Methods: This study included 40 children with newly diagnosed T1DM and 30 healthy children during a year. Children were studied for coxsackievirus B4 (CVB4) RNA and screened in serum for IgM antibodies to a number of viruses including enteroviruses and respiratory viruses. The seasons of diagnosis were classified into autumn-winter and spring-summer. The months of diagnosis were separated in terms of cold, moderate, or warm temperature.
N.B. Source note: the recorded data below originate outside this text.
Each scene shows the same named points in several views. A view is turned or mirrored, and shifted as a whole, has a little noise and may leave points out.
(in the rows, 128 means zero)

Scene 1
View 1
Q897: [140 128 117 144 121 122 151 126 167 148  85 124  96 135  93 108  82  77
 118 137  83  75]
Q829: [ 99  69  93 119 167 172 151  95 122 144  92 115 104 119 154 115 115 133
 136 118 119  74]
Q716: [120 120  91 135 168 144 168 120 143 111 137 151  87  91 137 109 110 147
 126 110 185 116]
Q462: [207 136 135 138 123 118 172  88 162 165 155  94  73 157 135 133 137  94
  98 102  93  87]
Q264: [ 74 115  66 151 168 133 145 120 161 110  81 146 116  99  87  97  78 103
 136 128 120  95]
Q835: [135 109 114 136 164 129 176  63 122 146 118 113 103 120 168 137 139 125
 111 100 123 124]
Q748: [155  70 159  94 140 178 159 112  93 175  67 110  86 135 197 137 118 140
 124 125 121  66]
Q320: [ 76 131  92 153 172 117 177 119 140  91 109 178 112  61 120 107  96 132
 127 129 195 170]
Q864: [112  82  95 122 156 162 151 109 143 131 113 127 100 115 138 107 114 124
 134 118 130  79]
Q763: [ 48  39  54 138 177 167 140  61 153 122 125 104 136 127 128 103 131 107
 143 117  88  77]
Q948: [196 175 114 142 151 115 169 124 151 137 119 140  61 112 123 120  96 128
 104  98 157 105]
Q580: [208 176  95 156 153 102 180  75 176 139 193 113  62 131 120 129 144 116
  92  71 138 118]
Q526: [142 132  80 147 166 125 163  76 158 133 131 112  92 123 124 121 124 117
 116  94 114 102]
Q172: [136 161  68 157 169 110 161  98 168 120 120 137  91 108  91 113  94 112
 114  97 124 106]
Q911: [145 138  63 155 149 125 160 105 211 111 213 128  78 119  85  97 127 103
 116  97 147  98]
Q357: [106 107 131 145 127 118 174 115 148 129 122 143 112 107 122 115 110  92
 117 144 140 136]
View 2
Q763: [ 91 166 140 169  81 138 101  97 145  79 124  99 177 151 182  77 186 168
  81 152 118 141]
Q320: [206  98 107 134 131 132  84 102 105 164 130  68 186  76 133 107 145 137
 156 114  74 134]
Q357: [180 114 121 144 142 114  79  89 124 117  96 124 167 109 131 112 107 135
 114 147 114 132]
Q911: [184 114 127 142 122 107 169  82 146  93 151  87 140 165 115  94 132  57
 136 182 105 108]
Q716: [181 118 103 145 136 139 110 115 105 139 133  65 150 125 126 124 143 106
 126 122 115 138]
Q462: [148  95 142 174 159 126 144  86 115  75  83 137 108 187 107 132  61  83
  83 160 144 105]
Q864: [126 131 114 159 138 137  89 110 121 111 117  98 150 143 148 121 147 130
 104 148 146 153]
Q172: [142  80 134 161 145 126 139  80 114 123 118  94 155 153 123 104 133 108
 169 155  90 119]
Q829: [102 141 117 168 127 153  84 119 113 108 110  92 150 148 158 124 154 153
  88 127 151 158]
Q580: [180  85 142 168 141 129 191  87 105  97 112  94 102 185  96 123  74  53
 121 138  96  81]
Q897: [120  87 133 163 175 112  89  79 125  98  81 149 157 158 125 114 109 123
 145 190 143 148]
Q948: [168  71 115 159 181 136 129 102  92 133 103  93 119 158  96 144  96  80
 152 141 125 124]
Q264: [119 103 128 154 138 119  83  85 135 124 119 102 191 123 152  92 171 147
 171 173 105 155]
Q748: [106 127 102 177 168 165  61 139  84 112  76 113 118 157 140 166 102 150
  54 108 192 164]
Q835: [142 118 136 177 125 155 116 105  95 109  89 100 135 144 136 126 100 138
  75 101 110 110]
Q526: [134 105 140 171 133 137 139  88 111 105 108  98 139 162 134 110 122 115
 120 138 105 112]
View 3
Q264: [130 137 157 103  87 141 158 103  64 141 104 125  83 112 131 162 152 125
 125 164 106 152]
Q911: [196 152 151 117 147 137 149 103  93 186  58 127 154 106  52 134 130 153
  99 195 149  97]
Q835: [ 97 135 139 128 167 141 154 119 113  81  82  93 175  96  92 145 132 125
 152 140 132  97]
Q357: [149 120 118 124 136 141 142 125 128 125  90 102 103 106 107 156 142 134
 153 131 148 132]
Q748: [ 45 104 160 129 168 128 169 113 148  37 129 134 162 137  71 151 108 100
 142 103 164 172]
Q829: [ 82 116 159 125 125 128 161 115  71  76 125 140 148 116  87 159 124 108
 119 130 129 140]
Q716: [118 109 148 130 148 151 129 103 101 146 122 114 129 135  65 144 146 132
 152 178 135  98]
Q580: [161 179 160 119 193 148 166  82 150 152  27  85 199 104  51 117 123 149
 131 201 152  82]
Q864: [112 118 155 123 131 135 155 110  89 105 113 141 136 118  82 155 127 119
 120 139 136 139]
Q526: [127 156 158 115 147 139 169  99  98 119  65 108 163  99  91 143 132 134
 126 167 128 109]
Q172: [135 163 165 104 130 149 168  84 104 154  67 100 130 113 100 137 146 138
 133 192 120 119]
Q320: [130  98 122 129 127 166 116 112  96 162 125  86  77 129 111 156 175 138
 188 178 112  84]
Q897: [141 161 165  99 116 133 189  94 139 118  63 123 105 112 111 150 124 129
 114 139 148 192]
Q763: [121 130 143 121  98 113 154 144   4  83 100 153 154  79 111 170 130 120
  89 122 111 122]
Q948: [120 149 172 114 171 156 172  70 169 150  76  97 141 142  67 128 133 133
 152 196 148 133]
View 4
Q829: [ 97 106  78  94 138 134  55 161 119 130 114 120 144 120 161 119 153 135
 122 152 159 117]
Q320: [ 70 153  98 162 115 124 154 143 123 103 110 125 204 172 185 133 153  67
 124  81 113 117]
Q172: [152 139 116 178 141 112 140 173 142 124 126 121 141 139 160  80 145  83
 125 134 136 135]
Q462: [208 153 154 126 137 141 139 171 144 113 131 112  84 104 123 111 145 181
 137 130 168 132]
Q864: [108 123  99 113 137 139  80 164 132 117 119 125 153 126 152 116 144 126
 120 143 167 113]
Q948: [178 168 147 163 147 147 145 150 133  81 111 136 128 122 180 116 125 111
 145 127 149 159]
Q716: [114 148 116 138 152 128 116 138 136  82 109 125 184 157 180 129 146 106
 121 114 140 120]
Q526: [156 135 117 142 150 109 115 165 134 127 125 107 129 132 146  93 158 129
 127 129 138 128]
Q357: [100 145 114 133  95 152 150 172 131 121 124 117 152 136 134 130 149 122
 125  98 149 108]
Q264: [ 87 113  84 164 110 135 112 193 134 143 130 132 168 134 149  78 143  58
 109 148 151 108]
Q748: [121 133  91  60 118 175  51 146  96 111  99 139 103  82 176 161 131 172
 154 144 175 147]
Q911: [169 147 158 172 179 112 149 167 186  91 141 103 175 164 119  80 153 121
  92 133 166 103]
Q835: [140 138 106 104 134 111 107 141 116 127 118 103 117 131 158 133 172 160
 141 106 125 130]
Q580: [222 171 172 163 180 101 160 144 160  90 129 101 117 142 146  97 156 157
 134 113 135 147]
Q897: [144 132 118 152  96 166 129 205 132 139 130 135 112  98 127  91 126 104
 125 154 180 124]
View 5
Q748: [ 62 189 100 103 120 117  95 128 170  72  66 183  81 133  87 127 132 160
 162 171 125  94]
Q897: [ 89 116 142 141 141 192 122 147 125  69 101 103 116 141 109 108 119 177
  98 108 116  81]
Q911: [101 120 117 151 123 211 152  97 130 114 106  68 189  72 125 155 150 106
  70 105 106 149]
Q580: [ 66 130 105 159  84 197 144  96 137  86 133  88 184  44 105 169 102  82
  97 141  60 108]
Q835: [ 76 143 110 120  93 123 100 119 132 114 130 143 116 107  95 163 132 102
 127 131  93 107]
Q829: [ 89 164 123 106 124 113 101 143 145 111  69 145  95 137 109 137 150 139
 119 117 140 141]
Q864: [100 152 125 119 129 143 112 129 143 113  84 130 111 129 115 136 153 142
 103 123 137 138]
Q763: [ 86 132 138  93 135  97 101 150 108 139  74 109 112 140 103 151 180 119
 105  50 154 166]
Q172: [114 124 143 152 100 175 126 140 129 108 129  99 139 105 134 145 105 123
  56 114 106 121]
Q716: [132 159 110 144  98 170 124 101 148 135 119 130 142  95 131 159 145 107
  74 159 122 143]
Q526: [ 80 134 126 132 101 151 119 132 127 107 114 110 139  98 112 155 117 110
  91 110 102 122]
Q948: [103 152 118 160  94 202 133 118 159  81 120 123 143  89 127 138  91 133
  80 178  95  97]
Q462: [ 41 128 106 140 121 190 134 109 134  57 107 102 152  80  84 143 117 121
 137 130  70  79]
Q264: [139 124 157 134 129 160 110 155 122 129 110 109 105 158 142 123 138 157
  53  93 147 136]

Which points are out of place in each view (at most two, in the order of its rows)? Write none if all are in place.
view 1 -> none
view 2 -> none
view 3 -> none
view 4 -> none
view 5 -> Q716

Results: The following percentages of IgM antibodies against the most common viruses were detected in the patients: Influenza B (IVB) (70%), echovirus 7 (ECHO7) (45%), parainfluenza virus 4 (PIV4) (40%), coxsackievirus A7 (CAV7) (27.5%), H3N2 (22.5%). Compared with the control group, these viruses had a significant association with T1DM (P=0.000, P=0.000, P=0.035, P=0.003, P=0.023, respectively). coxsackievirus B4 RNA was not detected in any serum. A total of 75% and 95% patients were diagnosed with T1DM in autumn-winter and cold or moderate months, respectively.
Conclusion: Our study demonstrates significant association of T1DM with seropositivity for IgM antibodies against IVB, ECHO7, PIV4, CAV7, and H3N2, and the majority of newly diagnosed T1DM appeared in autumn-winter, suggesting that enteroviruses and respiratory viruses, in addition to seasonal variation could play a role in the etiopathogenesis and clinical onset of T1DM.